Presentational elements and attributes such as font, border,
cellpadding, etc. are all invalid in HTML 5. (Implementations must
support them, but conforming documents must not use them. <b> and <i>
remain valid.) There's very little of this stuff left in the HTML
that ships with the software. We can remove this incrementally as
it's reported.
For user-added content, I think it's fair to just treat it as GIGO --
if they submit invalid content that can't be easily converted to a
valid form, it will be output as-is. Users can already submit invalid
content in cases where we can't easily fix it, e.g., duplicate id's.
If we switch to HTML 5, the W3C validator will begin outputting errors
on this presentational stuff, which should hopefully encourage users
to reduce it over time, at least in high-profile places like the front
page or infoboxes.
So converting to HTML 5 would be trivial. However, in addition to
lending our support to good standards, there are several modest
practical benefits that would accrue from the switch.

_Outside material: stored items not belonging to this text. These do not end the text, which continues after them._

In the rows, zero is written as 128.
A single turn carries every row of the set below to another of its rows. Some are shown first; where does it send the rows asked next?
Fifer: [172 117 142 109 145 148 196 114 131 144 145 141 104 114 142 149 157 100
 100 125]
Sisin: [151 114 165 115 136 133 173 141 138 103 153 143  90  82 121 160 121  95
 128  99]
rotat: [159  95 132 117 134 150 166 109  98 150 171 137 118 120 145 155 135 103
 172 139]
lases: [136 144 138  95  99 133 148 136 121 123 172 115  94 108 132 165 125 107
 160 138]
Vemep: [167 126 118 119 156 106 176 142 113 130 160 162 115 124 150 121 132 115
 103 128]
Zasa: [155 104 132 114 136 150 162 110 107 151 173 132 131 121 151 153 148 119
 164 136]
Bof: [135 138 133 128 109  96 156 105 122 102 148 117  81 112 162 136 134 109
 163 126]
zasud: [127 129 141  93 115 120 149 117 124 136 161 151 126 101 118 110 149 107
 144 144]
vofed: [164 110 121 127 140 160 172 110 104 150 171 133 115 119 136 154 124 110
 168 129]
foge: [133 133 133 129 121  97 153  93 121 111 137 120  76 111 149 143 143 108
 165 131]
pib: [160 121 101 104 145 133 160 102  90 117 138 149  98 147 142 138 123 113
 158 122]
tilo: [156 126 163 104 133 129 180 145 127 102 148 135  79  89 126 161 123  89
 129  96]
kape: [174 132 122 110 104 127 192 110 125 103 125 166  94 130 131 157 135  91
 134 121]
did: [147 139 109 103 130 158 177 154 122 110 143 134 116 113 128 131 107 124
 150 132]
mutep: [110 127 145 107 151 100 174 135 144  95 150 154 108  98 141 135 154  97
 139 117]
sisa: [156 123 117 110 154 116 175 143 122 121 170 172 112 130 150 125 122 109
 104 130]
molu: [146 104 160 111 136 128 172 140 133  98 160 132  93  74 128 162 133  84
 126 113]
letu: [146 109 131 111 137 122 172 118 130 118 124 109 119 107 142 142 167  64
 138 128]
toda: [127 142 145 122 111  93 146 109 107 111 145 124  91 115 155 130 125 114
 162 131]
sab: [174 117 121 119 147 104 181 138 129 126 152 171 106 131 158 125 141 114
 110 119]

Vemep -> Sisin
tilo -> foge
letu -> zasud
Now find these:
sab -> molu
pib -> Fifer

A single turn carries every row of the set below to another of its rows. Some are shown first; where does it send the rows asked next?
famut: [129 142 104 141 120 129 119 150 130 124 143 137  87 127 112 145 108 110
 110 116 113 134]
femi: [125 158 116 134 111 130 140 140 144 133 138 128  94 143 111 134 109 105
 115 120 131 120]
Fites: [132 129 153 105 138 137 119 122 122 112 128 102 144 126 152 104 153 128
 166 136 120 121]
sifi: [136 101 111 121 122 141 107 121 106 127 119  94 125 110 103 126 142 127
 126 120  90 130]
lat: [ 94 145 128 148 145 143 123 141 135 120 149 117 136 123 120 142  98 141
 112 109 145 132]
goriz: [114 142 145 152 140 140 117 143 129 102 150  93 105 130 119 125 115 139
 115 108 151 129]
nake: [102 126 126 121 146 135 114 103 124 135 112 139 161 127 145 131 139 136
 154 139 105 141]
fafer: [147 132 162 126 131 144  97 120 116 124 135 120 139 103 155 103 154 128
 161 122 104 134]
rokon: [128 145 159 116 124 139 138 103 109 131 131 119 154 126 134 104 144 141
 161 135 117 134]
fibu: [110 150 137 147 141 141 127 137 123 111 157 105 125 126 107 137 109 143
 117 104 150 135]
dut: [102 138 145 167 141 143 105 142 153 125 142 117 111 118 142 129 113 121
 106 109 144 131]
rosam: [120 132 143 143 135 141  93 100 129 144 115 146 147 113 154 120 146 129
 151 128  98 145]
bal: [129 121 115 110 119 152 113 119 143 153 116 102 159 108 119 126 132 108
 136 114 109 105]
tof: [130 106 128 140 108 138 116 108 112 138 108  97 109 119 108 111 144 126
 118 129  91 132]
vava: [118 143 154 166 137 141 108 138 139 115 149 104  98 122 129 125 124 123
 112 104 148 133]
lonek: [140 116 109 114 118 153 102 124 119 139 124  99 153 101 107 125 129 128
 135 110  95 116]
menit: [115 127 149 137 131 137 117 108 108 141 126 148 147 107 148 117 142 137
 144 137  93 154]
pifu: [158 153 115 140 121 130 143  99 117 135 130 144 106 116 146 137 103 118
 127 119 151 135]
Kagad: [166 143 112 144 126 129 125 107 110 127 134 144  97 106 149 140 106 120
 126 114 141 141]
Bub: [138 148 105 138 115 137 103 161 137 120 143 130  97 122 120 134  96 119
 116 109 111 121]
duzul: [121 151 112 145 106 129 130 143 134 128 133 133  89 140 113 130  96 123
 108 124 115 128]
Zitiv: [143 156 110 127 118 138 113 156 147 124 149 124 101 126 118 139 109 100
 124 105 127 114]
Deba: [123 144 137 118 132 139 124  94 107 130 123 126 161 132 123 120 139 152
 163 130 112 140]
gesus: [148 137 158 131 130 140  95 103 117 119 121 108 127 126 142 102 160 135
 165 123 113 133]
fug: [124 126 132 129 104 150 122 106 149 164 105 106 143 118 124 110 134 107
 127 123 109 108]
buz: [156 132  99 128 133 128 116 127 123 107 121 126 102 117 166 130  91 130
 128 126 142 121]
nopi: [141 132 102 136 128 124 130 118 124 116 113 134  99 124 166 130  90 131
 120 137 141 127]
Bag: [135 164 117 131 106 138 125 150 152 128 138 121 103 138 120 124  96 113
 122 114 130 107]
sedo: [119 111 143 125 145 135  98 126 121 121 124 130 137 106 167 117 151 124
 149 138  96 141]
Muz: [101 124 141 114 138 130 139 110 114 129 119 130 152 129 146 118 142 137
 149 151 108 141]
Sitav: [148 142 103 123 128 128 134 118 131 115 116 125 111 126 164 128  87 129
 131 131 152 114]
fuzov: [173 153 113 132 125 135 129 109 117 126 138 136 109 108 147 137 105 118
 135 109 152 128]
Kizi: [ 97 146 137 161 142 145 115 138 146 133 149 128 129 113 129 141 107 125
 108 104 144 137]
bisil: [128 119 146 133 143 136  86 111 135 123 111 122 127 121 163 113 159 119
 156 132 106 134]
tini: [130 132 140 109 141 133 116 105 112 109 119 101 141 141 132 113 153 142
 168 135 120 129]
sizab: [119 111 133 137 108 139 127 103 137 153 101 101 116 126 120 111 148 107
 118 133 105 121]

dut -> Kizi
nopi -> pifu
Deba -> tini
Now find these:
Fites -> fafer
Zitiv -> Bub
bal -> lonek

A single turn carries every row of the set below to another of its rows. Some are shown first; where does it send the rows asked next?
zuput: [ 90 122 112 133 142 110 105 110 129 108 111 138 130 153 132 118 130 153
 111 129 127 124 112 135]
ripos: [131 108 150 131 115 131 147 128 110 156 141 122 134 101 117 140 126 126
 150 120 139 157 148 138]
leger: [ 98 125 113 128 141 109 107 108 134 112 115 134 130 154 143 113 142 149
 109 135 124 139 106 139]
Benus: [ 86 137 116 120 146 111 112 110 122 110 114 146 128 150 140 114 134 151
 112 123 131 132 112 132]
kab: [154 137 155 129 119 135 149 158 132 145 131 139  95 105 111 147 147 103
 124 134 115 117 123 124]
lif: [ 98 125 107 130 133 118 100 111 132 111 112 137 124 156 134 109 141 142
 107 135 125 129 100 134]
ked: [ 89 122 113 133 143 109 106 110 130 108 110 138 129 153 133 119 131 153
 111 130 127 123 114 136]
Famus: [155 137 161 127 129 125 156 155 133 147 134 135 104 102 121 152 147 110
 127 133 115 130 129 129]
Naz: [130 109 134 138  90 158 127 135 108 151 131 134 113 109  89 126 123 105
 141 121 141 125 128 126]
bim: [155 141 157 125 125 141 140 162 120 153 137 137 117 109 112 144 134 106
 130 116 111 137 109 120]
nuri: [152 123 137 138 122 149 143 138 132 153 103 141 113  99 114 134 143 108
 143 147 131  92 143 143]
Tam: [152 123 147 133 138 134 154 136 132 157 110 134 128  95 130 141 143 120
 149 144 129 114 153 149]
Muled: [ 89 122 112 133 141 111 104 110 130 107 110 139 127 154 130 118 131 152
 110 130 127 121 113 135]
kepu: [ 97 124 108 130 134 113 105 109 137 109 111 137 119 154 136 111 146 143
 106 141 126 126 106 137]
dinol: [165 137 139 104 116 135 139 140 111 151 140 126 109  95 117 142 127 129
 143 110 121 141 140 151]
lak: [ 86 136 111 123 138 116 108 111 123 106 110 150 117 151 132 111 137 145
 109 128 132 119 109 130]
pofik: [152 128 132 137 118 165 127 145 118 158 105 143 125 106 105 126 131 102
 145 130 127  99 122 134]
Zar: [ 98 124 112 129 139 107 108 107 137 110 112 134 123 152 142 114 147 147
 107 141 126 132 111 140]
Gusi: [129 105 137 140  92 142 142 128 121 144 129 132  98 102  96 134 137 108
 138 140 145 115 149 135]
bima: [ 89 123 111 133 141 112 104 111 129 108 111 139 129 153 131 117 130 152
 110 130 127 122 112 134]
fenaz: [ 85 135 113 123 141 110 114 108 127 106 111 149 115 148 136 114 141 148
 109 133 133 119 116 133]
zili: [ 89 122 112 133 142 110 105 110 130 107 111 139 127 153 132 119 132 152
 110 131 127 122 114 135]
posup: [ 85 135 116 121 145 107 116 108 126 108 113 147 122 147 141 116 139 151
 111 130 132 128 118 135]
zat: [ 98 126 111 128 137 115 100 111 130 113 114 135 131 156 139 110 139 146
 109 132 124 138 100 135]
zuv: [165 139 134 106 109 146 129 143 107 151 138 130 108  99 108 137 123 122
 142 106 120 135 129 146]
zurot: [164 138 130 109 102 149 129 142 112 147 134 133  94  99 102 136 127 117
 137 114 123 120 130 145]
lis: [154 130 139 131 131 161 128 146 111 167 113 138 148 106 117 128 122 112
 152 117 124 124 119 135]
Modev: [130 104 147 136 108 125 155 124 123 148 135 125 111  97 113 143 139 121
 143 139 144 135 161 142]
zose: [155 139 162 123 132 130 150 159 125 152 138 134 117 105 122 150 139 112
 131 121 112 142 121 126]
feni: [163 136 133 110 104 139 138 138 119 144 133 132  88  95 107 140 135 120
 136 124 125 116 143 150]
bikom: [ 85 138 113 122 141 117 107 112 120 109 112 149 125 151 134 111 133 147
 111 122 131 127 106 130]
zag: [153 127 148 129 143 141 145 140 119 166 115 132 150 100 132 137 130 123
 155 125 125 134 138 145]
zira: [164 135 138 107 113 131 144 137 119 146 137 127  96  93 116 144 135 127
 140 122 124 129 148 154]
lakir: [155 140 152 128 117 144 139 162 124 149 132 141 103 109 106 142 139 100
 126 124 113 121 110 120]
gipu: [131 111 142 132 103 150 130 135 101 159 139 128 135 108 102 130 117 115
 148 109 138 151 128 129]

Muled -> bima
ripos -> Modev
kepu -> lif
Now find these:
bim -> zose
Benus -> posup
dinol -> zira
lis -> zag

A single turn carries every row of the set below to another of its rows. Some are shown first; where does it send the rows asked next?
lapa: [ 99 130 129 124  90 142 150 100 122 133 127 127 145 120 132]
Gutin: [128 102 157 108  92 121 124 146 132 127 154 129 123 151 111]
supen: [105 113 121 149 123 136 159 154 152 115 131 151 126 141  92]
kisu: [123 101 113 117 130 142 135 124 115 117 125 145 157 166 102]
zofi: [ 91 120 119 123  99 151 152 107 126 118 120 131 138 133 144]
toba: [ 97 120 132 141 132 123 129 140 152 141 109 106 107 103 114]
mam: [109 113 138 128 137 112 114 146 127 152 131 110 108 108 103]
Tatu: [118 124 134  98 130 137 103 137 131 135 122  89 122 109 122]
niv: [111 111 122 100 147 135 138 114 137 101 113 148 141 156 110]
biv: [112 103 118 112 121 143 146 118 143 111 108 133 158 169 119]
Foni: [108 134 137 126  86 149 144 104 122 122 132 131 137 120 138]
kezud: [125 123 119  94 132 147 107 125 137 123 116  92 128 121 135]
pebir: [110 139 127 127 141 147 119 135 147 125 110 103 124  93 116]
sukod: [113 113 130 114 138 141 158 118 135 111 117 150 146 160  93]
dubov: [130 127 102 155  97 144 133 132 158 110 128 105 122 121 106]
Pamev: [140 125 120 107 152 130 111 155 136 132 139 108 130 122  95]
koti: [107 139 135 125  90 146 141 107 121 130 139 118 144 124 141]
Dase: [118 104  99 101 134 136 141 128 139 107 110 130 143 166 108]
tunam: [118  93 159 111 102 116 114 139 132 131 149 136 130 152 112]
Retek: [117 118 100 111 146 131 141 122 126 113 122 144 159 152 106]
Voluf: [126 105 163 117 105 126 115 148 133 126 158 131 121 152 110]
nume: [124 126 129 121 145 129 111 162 145 135 128 102 124 108  95]
nedo: [122 124 121 160  98 142 152 154 154 118 134 139 127 130  95]
gis: [128 139 133 118 105 130 124  98 116 125 153 113 135 111 121]
kiti: [133 114 158 119 115 114 118 136 163 111 150 117 111 137  99]
Bipod: [119 143 125 124 154 147 130 133 162 114 113 115 127 105 111]
Sogi: [118 128 121 158 101 152 155 151 155 117 129 127 116 133  95]
Fiso: [114 112 117 158 103 144 150 150 151 121 123 139 118 134  86]
lolar: [114  93 140 101 110 119 127 142 115 131 154 136 133 159 116]
zodo: [101 114 123 127 121 124 112 130 126 150 116  96 116 106 131]

lapa -> tunam
zofi -> lolar
Now find these:
Tatu -> nume
Retek -> niv
sukod -> biv
Foni -> Gutin
mam -> toba
gis -> kiti
kezud -> Pamev
koti -> Voluf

I include here
only things that are possible in valid HTML 5 documents, but which
would not validate as XHTML 1 (so excluding stuff like localStorage);
and which are usable right now (so excluding stuff like <nav>, <input
type=color>, etc.):
* HTML 5 permits omission of a lot of the cruft that XHTML requires.
It permits leaving off ending tags in most cases where that's
unambiguous, and leaving off some required tags entirely (such as
<html>, <head>, and <body> if they have no attributes). The "/>"
ending is no longer required. Superfluous attributes like
type=text/javascript on <script> are no longer needed (unless you want
to use <script type=application/x-python or something, of course!).
Quotes may be omitted from attributes in almost all cases. The
doctype is shorter and easy to remember, and there is no xmlns
attribute. For an example of how compact valid HTML 5 can be, look at
the source of http://aryeh.name/. I once did a crude test and found
we could cut 5% or so off the length of our HTML by doing this --
*after* gzipping. Not only does this make our code smaller, it will
also make it easier to read.
* We could support <video>/<audio> on conformant user agents without
the use of JavaScript. There's no reason we should need JS for
Firefox 3.5, Chrome 3, etc.
* We can use data-* attributes to store custom data for scripts. This
came up in the case of the HTML diff work: the author of that stuck
some data for scripts in custom attributes, which caused XHTML 1
validation to fail.
* We can use HTML 5 form attributes. These will enhance the
experience of users of appropriate browsers, and do nothing for
others. At least Opera 9.6x already supports almost all HTML 5 form
attributes. (Source:
<http://www.opera.com/docs/specs/presto211/forms/>) We could, for
instance, give required fields the "required" attribute, which will
cause the browser to prevent the form submission and notify the user
if they aren't filled in, without needing either JavaScript or a
server-side check. The "pattern" attribute even allows requiring that
the input match a regex, and this is also supported by Opera 9.6x.
See <http://dev.w3.org/html5/spec/Overview.html#common-input-element-attributes>.
* There are a couple of parser tests that currently fail because of
misnested tags. If we altered the parser to no longer output any </p>
tags (which HTML 5 permits), these tests would immediately pass. It
doesn't look like anyone's going to fix them otherwise.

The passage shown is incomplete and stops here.